The beginning of this Psalm is a remembrance of David's heart to create a place for God. The posture of any true worshiper is to cultivate a life where the Lord stands, a habitation that reflects a shepherd's hut or tabernacle. Psalm 95:7 and 100:3 remind us that we are God's people, His sheep, made and led by Him. The connotation is that we are preparing a place for God in our daily lives. This is consistent with the previous Songs of Ascent. It implies we will not quit or be satisfied until God is the center of our lives and the One around whom the generations revolve. Our covenant is not just about us, but those who come afterward – about them recalling the place we established for God in our lives and the example it sets for those who follow us.

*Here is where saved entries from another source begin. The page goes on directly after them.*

Each row of a before or after table is a point. One or more steps were done to the points. Then noise was added and the rows were shuffled. The steps act on how far a point lies along the listed directions, d1 being the first. Write out the steps. A step turns or swaps two directions, mirrors them in a line or flattens them onto one, adds a multiple of one to another, or multiplies one. Angles are multiples of 10 degrees, from the lower direction toward the higher: turns from -170 to 170, lines from 10 to 170 but not 90. Use the fewest steps. Two steps may share a direction if one is a turn and the other turns, adds or multiplies; they go together, in the order done. Otherwise the lowest direction goes first.

Directions:
(1): [ 19 -59   9]
(2): [-47  -9  40]
(3): [-36 -19 -47]
Before (11 x 3)
[[ -3 -50  16]
 [ 33 -22  -6]
 [-42  10 -13]
 [ 13  30  62]
 [ 26  32 -53]
 [ 45  25 -48]
 [ -6 -86  -1]
 [ 19 -17 -60]
 [ 76 -29  37]
 [ 21 -45  23]
 [ 71  46 -15]]
After (11 x 3)
[[ 32  -3  -3]
 [ 75 -33  31]
 [ 45  16 -49]
 [  5 -13  27]
 [  0 -13  32]
 [ 27 -16  34]
 [-44  18 -11]
 [  9 -20  40]
 [ 65   5 -32]
 [ 24  10 -49]
 [ 27  20 -60]]
Steps: flatten d1 and d3 onto the line at 130 degrees

Directions:
(1): [-34  10  23 -14 -46 -61]
(2): [ 17  -4 -70   6 -51   1]
(3): [  5 -25  28 -53 -39  45]
Before (10 x 6)
[[  7 -34  -5 -23 -25  25]
 [ 13  -2  -9  12  40  35]
 [  2  -3   5  11  56  15]
 [-23   1  35  -1   0 -22]
 [ -4   4   8  14  53  14]
 [ 19   4 -31  12 -16  24]
 [  9   2  12  28  60  20]
 [ -2   4   9 -27 -11   7]
 [ 34   6 -52  33  30  21]
 [-26  14   5  21  11 -21]]
After (10 x 6)
[[-16  13  18  28  49   7]
 [ -2 -26 -31 -22 -66 -15]
 [-32   9  74  13  61 -22]
 [-10  13  16 -18  -6 -16]
 [-14  -8  80 -13  81  36]
 [ -9 -14  77 -23  77  37]
 [ 55 -16 -81  -5 -34  62]
 [  5 -12  31 -24  21  47]
 [ 29  -3 -82   2 -73  24]
 [ -5 -12  94 -11  83  49]]
Steps: turn d1 and d3 by -60 degrees; multiply d2 by 3

Directions:
(1): [ 24 -18  32 -54 -41  -9 -55  18 -10 -32  46]
(2): [-18 -31   3  18   0 -95 -13 -13 -42   3 -18]
(3): [ 14 -41 -13 -18  19  29 -28  58 -35  45 -46]
(4): [ 21  38  65  59  21   3 -51   7   3  21   0]
(5): [  1 -53  19  56 -43  43  16 -13 -36 -37  -7]
(6): [-20  14 -26  34 -42 -21  -9  74  43 -28 -17]
Before (12 x 11)
[[ 12 -22  20   4  -6  -1 -19  -2 -37  20  20]
 [-22  -5  -8  54 -18 -48  18   3   2 -23 -20]
 [ 19  29  15  -5  16  36 -15  -5   3  30 -15]
 [ -4  -9  15  -4  17 -66 -24 -18 -19  10   3]
 [ 10 -17  20  28   9  12 -29  -9  -8  10   9]
 [ 14 -21   8 -17  15 -10  14 -62   4  -3  33]
 [-12   8  16 -13  23 -34   6 -13  -3  16  -6]
 [ 11  11 -15  14  23  19   9  22   0  39 -38]
 [ -4  -8  38  63   7 -43 -17 -11 -48 -15  -3]
 [-30  32 -18  92  15 -29  19  16  10  19 -52]
 [ 11  -5  15   5  11  -6  24 -67 -19   4   9]
 [  8  24  11 -32  -3 -20  -5   0  16 -13  23]]
After (12 x 11)
[[ 11 -36   8 -16  20 -27   7 -57 -12   9  20]
 [  9  -7   7  -9  28 -25  14 -56 -26  24  -6]
 [ -7 -31  27   9   0  -2   4  -6 -30   3 -17]
 [  8 -12  22  -6 -24 -17  -5  -4 -14 -31  15]
 [-21  14 -16  95   9  -7  16  31  -4  23 -62]
 [  3  14  15  21  51 -43 -33  28 -35  38 -25]
 [ 11   3   9 -19  15   1 -22   9 -17  42  24]
 [-16  -4 -23  29   8 -51   2  35  -2  14 -40]
 [ 16  27  26  15  -5  42  -5 -24   3   4   0]
 [ 15   9  -5  31  -3  51  22   6   3  12 -24]
 [ 12   4   9   7  28   2 -30  -3   9  25  10]
 [  9 -44  15   2   6 -22 -33   9 -44  16 -16]]
Steps: mirror d1 and d5 in the line at 170 degrees; turn d2 and d3 by 50 degrees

Continuing, this Psalm mentions particular locations. Ephrathah means ash-heap, but also a place of fruitfulness. It is here that Rachel died and here that Jesus was born. Sometimes our most fruitful places are those built among the rubble and sadness of our lives. Also mentioned is the field of Jaar. This is a cultivated field, lush with verdure where bees create honey. The sweetness comes from the gardens established for us by those who've gone before. The lessons they learned become foundational to subsequent generations. They are our great cloud of witnesses (Heb. 12:1).



Sacred is the remembrance of previous generations' struggles and victories. When we recall the faithfulness of God to past people of faith, it catapults our faith and can usher us into the throne room of God, enabling us to bow before His throne. From this place, we invite the Lord to arrive on the scene and rest there powerfully. God's resting place is never one of busyness. It is a place where we surrender and wait for Him to intervene and establish His throne amid our circumstances. He inhabits our praise, which we give fully trusting and resting in Him (Ps. 22:3).


In addition, strength lies in covenant relationship, yet it is not our strength but Christ's. The Apostle Paul tells us that God's power is perfected in us when we understand our limitations and weaknesses (2 Cor. 12:9). It is in the context of relationship because we have accepted the atoning blood of Jesus that we are clothed with the righteousness of God in Him (2 Cor. 5:21). In Him, we have the fullness of joy and can worship Him in the beauty of holiness.


Because of God's covenant with David, the children of Israel implore the Lord not to keep the presence of the Messiah away from them. However, they recognize that there is a prerequisite, an if/then statement regarding the throne. The people must remember the covenant and keep the testimony of the Lord. God, Himself is the teacher of covenant and testimony. He defines the terms, and we come into agreement with them. This is something that God awaits longingly – for us to remember the covenant. He is not ambivalent. He is decidedly waiting for us to return because it is here that God takes His rest and comfort. When we, individually and collectively, walk continually in remembrance of covenant and recall that we are Zion - God's dwelling place. He chooses us! He desires us! He wants to come and abide with us, not superficially, but in living, breathing reality.


This is the declaration of God's people: "Lord, we remember the covenant You've had with past generations and decide that we, too, will walk in it." Covenant is essential to ascending into God's presence. We'll explore God's response to His covenant people tomorrow as we continue Psalm 132.